··· Data for review

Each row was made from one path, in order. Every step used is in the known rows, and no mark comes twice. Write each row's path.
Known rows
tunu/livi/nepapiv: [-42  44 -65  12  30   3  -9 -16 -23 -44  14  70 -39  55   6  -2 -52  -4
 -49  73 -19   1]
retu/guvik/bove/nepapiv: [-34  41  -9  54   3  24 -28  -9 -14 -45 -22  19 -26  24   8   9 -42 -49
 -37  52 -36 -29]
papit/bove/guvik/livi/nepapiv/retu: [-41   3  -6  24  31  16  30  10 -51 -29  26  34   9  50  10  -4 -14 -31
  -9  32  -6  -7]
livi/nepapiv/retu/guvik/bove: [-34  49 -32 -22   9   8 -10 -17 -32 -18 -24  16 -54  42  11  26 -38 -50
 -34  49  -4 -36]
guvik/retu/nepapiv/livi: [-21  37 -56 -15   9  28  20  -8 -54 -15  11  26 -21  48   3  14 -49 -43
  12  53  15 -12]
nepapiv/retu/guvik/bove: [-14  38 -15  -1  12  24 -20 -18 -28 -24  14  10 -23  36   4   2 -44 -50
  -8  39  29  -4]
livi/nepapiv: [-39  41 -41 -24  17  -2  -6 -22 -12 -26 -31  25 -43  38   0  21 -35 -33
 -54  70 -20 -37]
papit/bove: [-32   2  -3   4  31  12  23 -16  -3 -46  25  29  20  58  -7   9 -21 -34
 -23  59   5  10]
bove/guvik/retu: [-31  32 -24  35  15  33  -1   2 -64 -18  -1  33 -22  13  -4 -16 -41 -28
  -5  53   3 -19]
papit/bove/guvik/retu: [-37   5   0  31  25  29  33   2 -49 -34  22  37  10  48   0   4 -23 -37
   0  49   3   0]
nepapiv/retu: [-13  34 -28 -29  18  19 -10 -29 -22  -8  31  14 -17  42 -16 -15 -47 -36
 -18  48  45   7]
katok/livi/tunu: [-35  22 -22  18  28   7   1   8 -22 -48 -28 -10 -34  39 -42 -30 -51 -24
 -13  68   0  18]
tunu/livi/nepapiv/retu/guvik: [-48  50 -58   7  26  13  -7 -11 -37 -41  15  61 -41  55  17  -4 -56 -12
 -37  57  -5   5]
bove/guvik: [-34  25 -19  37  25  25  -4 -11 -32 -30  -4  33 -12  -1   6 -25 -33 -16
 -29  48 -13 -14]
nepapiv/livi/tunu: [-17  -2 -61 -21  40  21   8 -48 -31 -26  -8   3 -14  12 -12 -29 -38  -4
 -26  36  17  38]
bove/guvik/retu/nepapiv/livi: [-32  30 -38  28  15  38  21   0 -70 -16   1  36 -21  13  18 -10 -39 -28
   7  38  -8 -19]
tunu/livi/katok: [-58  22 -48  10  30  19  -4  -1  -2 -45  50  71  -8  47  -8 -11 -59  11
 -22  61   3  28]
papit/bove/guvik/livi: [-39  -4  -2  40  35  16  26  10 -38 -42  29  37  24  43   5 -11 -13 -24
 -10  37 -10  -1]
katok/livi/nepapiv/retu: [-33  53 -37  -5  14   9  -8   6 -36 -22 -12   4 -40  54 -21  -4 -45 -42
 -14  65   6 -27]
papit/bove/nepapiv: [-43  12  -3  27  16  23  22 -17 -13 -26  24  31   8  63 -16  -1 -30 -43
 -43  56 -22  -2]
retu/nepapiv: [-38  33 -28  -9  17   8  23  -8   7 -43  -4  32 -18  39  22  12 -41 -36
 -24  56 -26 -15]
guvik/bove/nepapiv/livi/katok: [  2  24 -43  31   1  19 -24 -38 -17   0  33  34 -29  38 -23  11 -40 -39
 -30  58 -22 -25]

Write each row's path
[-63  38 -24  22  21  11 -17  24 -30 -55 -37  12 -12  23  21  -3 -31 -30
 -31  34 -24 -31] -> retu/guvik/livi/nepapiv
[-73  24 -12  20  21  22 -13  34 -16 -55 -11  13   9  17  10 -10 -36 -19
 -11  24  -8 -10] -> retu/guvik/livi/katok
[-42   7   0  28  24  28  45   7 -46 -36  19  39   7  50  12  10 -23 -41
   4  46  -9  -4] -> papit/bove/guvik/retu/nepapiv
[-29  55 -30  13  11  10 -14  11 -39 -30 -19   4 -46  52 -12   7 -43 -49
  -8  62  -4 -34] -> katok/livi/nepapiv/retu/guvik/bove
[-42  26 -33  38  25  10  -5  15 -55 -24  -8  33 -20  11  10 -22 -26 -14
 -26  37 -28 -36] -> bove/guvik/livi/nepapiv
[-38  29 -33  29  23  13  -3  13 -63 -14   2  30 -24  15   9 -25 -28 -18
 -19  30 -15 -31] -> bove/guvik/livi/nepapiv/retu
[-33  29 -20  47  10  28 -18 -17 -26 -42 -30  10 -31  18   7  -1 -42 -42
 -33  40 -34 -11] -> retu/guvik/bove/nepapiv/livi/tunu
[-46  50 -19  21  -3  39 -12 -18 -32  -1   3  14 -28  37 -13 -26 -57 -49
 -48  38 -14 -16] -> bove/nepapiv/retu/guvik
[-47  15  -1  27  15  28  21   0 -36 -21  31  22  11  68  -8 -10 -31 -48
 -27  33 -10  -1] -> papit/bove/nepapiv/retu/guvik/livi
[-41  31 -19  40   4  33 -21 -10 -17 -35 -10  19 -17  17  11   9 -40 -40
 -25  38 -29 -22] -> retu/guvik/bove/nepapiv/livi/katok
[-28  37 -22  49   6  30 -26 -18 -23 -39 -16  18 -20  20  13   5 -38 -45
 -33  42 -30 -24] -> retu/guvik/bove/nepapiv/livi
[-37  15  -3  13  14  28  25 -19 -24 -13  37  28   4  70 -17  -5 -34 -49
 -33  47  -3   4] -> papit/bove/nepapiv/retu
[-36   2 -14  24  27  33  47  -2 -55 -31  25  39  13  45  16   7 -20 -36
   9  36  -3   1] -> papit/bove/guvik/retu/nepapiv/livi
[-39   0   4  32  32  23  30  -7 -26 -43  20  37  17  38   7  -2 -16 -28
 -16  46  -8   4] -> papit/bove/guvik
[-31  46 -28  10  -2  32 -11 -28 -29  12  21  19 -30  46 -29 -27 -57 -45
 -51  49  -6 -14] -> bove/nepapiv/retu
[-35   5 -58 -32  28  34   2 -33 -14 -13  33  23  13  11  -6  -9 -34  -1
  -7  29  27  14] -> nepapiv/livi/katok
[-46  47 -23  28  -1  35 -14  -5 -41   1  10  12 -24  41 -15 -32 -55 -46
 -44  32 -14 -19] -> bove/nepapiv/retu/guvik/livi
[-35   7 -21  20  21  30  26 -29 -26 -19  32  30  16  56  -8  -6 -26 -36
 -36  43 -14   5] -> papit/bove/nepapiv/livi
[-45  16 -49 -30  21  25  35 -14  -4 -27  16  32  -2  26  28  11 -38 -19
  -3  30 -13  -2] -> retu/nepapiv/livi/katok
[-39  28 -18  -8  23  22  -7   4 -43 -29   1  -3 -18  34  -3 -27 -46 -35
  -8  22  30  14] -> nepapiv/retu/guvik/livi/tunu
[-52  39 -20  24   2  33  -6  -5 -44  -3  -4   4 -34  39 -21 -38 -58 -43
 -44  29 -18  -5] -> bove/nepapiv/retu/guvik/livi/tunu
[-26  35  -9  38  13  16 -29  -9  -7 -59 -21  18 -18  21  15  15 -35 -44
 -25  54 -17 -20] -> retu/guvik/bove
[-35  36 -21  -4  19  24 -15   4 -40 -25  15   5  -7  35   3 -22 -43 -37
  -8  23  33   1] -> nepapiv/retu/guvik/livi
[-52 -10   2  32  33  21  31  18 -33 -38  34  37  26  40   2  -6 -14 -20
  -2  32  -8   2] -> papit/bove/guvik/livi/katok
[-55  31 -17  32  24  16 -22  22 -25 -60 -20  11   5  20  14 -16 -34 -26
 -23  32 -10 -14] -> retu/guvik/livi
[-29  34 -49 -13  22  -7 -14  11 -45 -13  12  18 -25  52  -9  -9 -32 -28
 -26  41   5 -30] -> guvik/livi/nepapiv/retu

······

**Exercise aim:**
Output only a verbatim copy of the lines spanning from the line that contains "2] -> papit/bove/guvik/livi/katok" to the end of the records above.

**Solution to this task:**
  -2  32  -8   2] -> papit/bove/guvik/livi/katok
[-55  31 -17  32  24  16 -22  22 -25 -60 -20  11   5  20  14 -16 -34 -26
 -23  32 -10 -14] -> retu/guvik/livi
[-29  34 -49 -13  22  -7 -14  11 -45 -13  12  18 -25  52  -9  -9 -32 -28
 -26  41   5 -30] -> guvik/livi/nepapiv/retu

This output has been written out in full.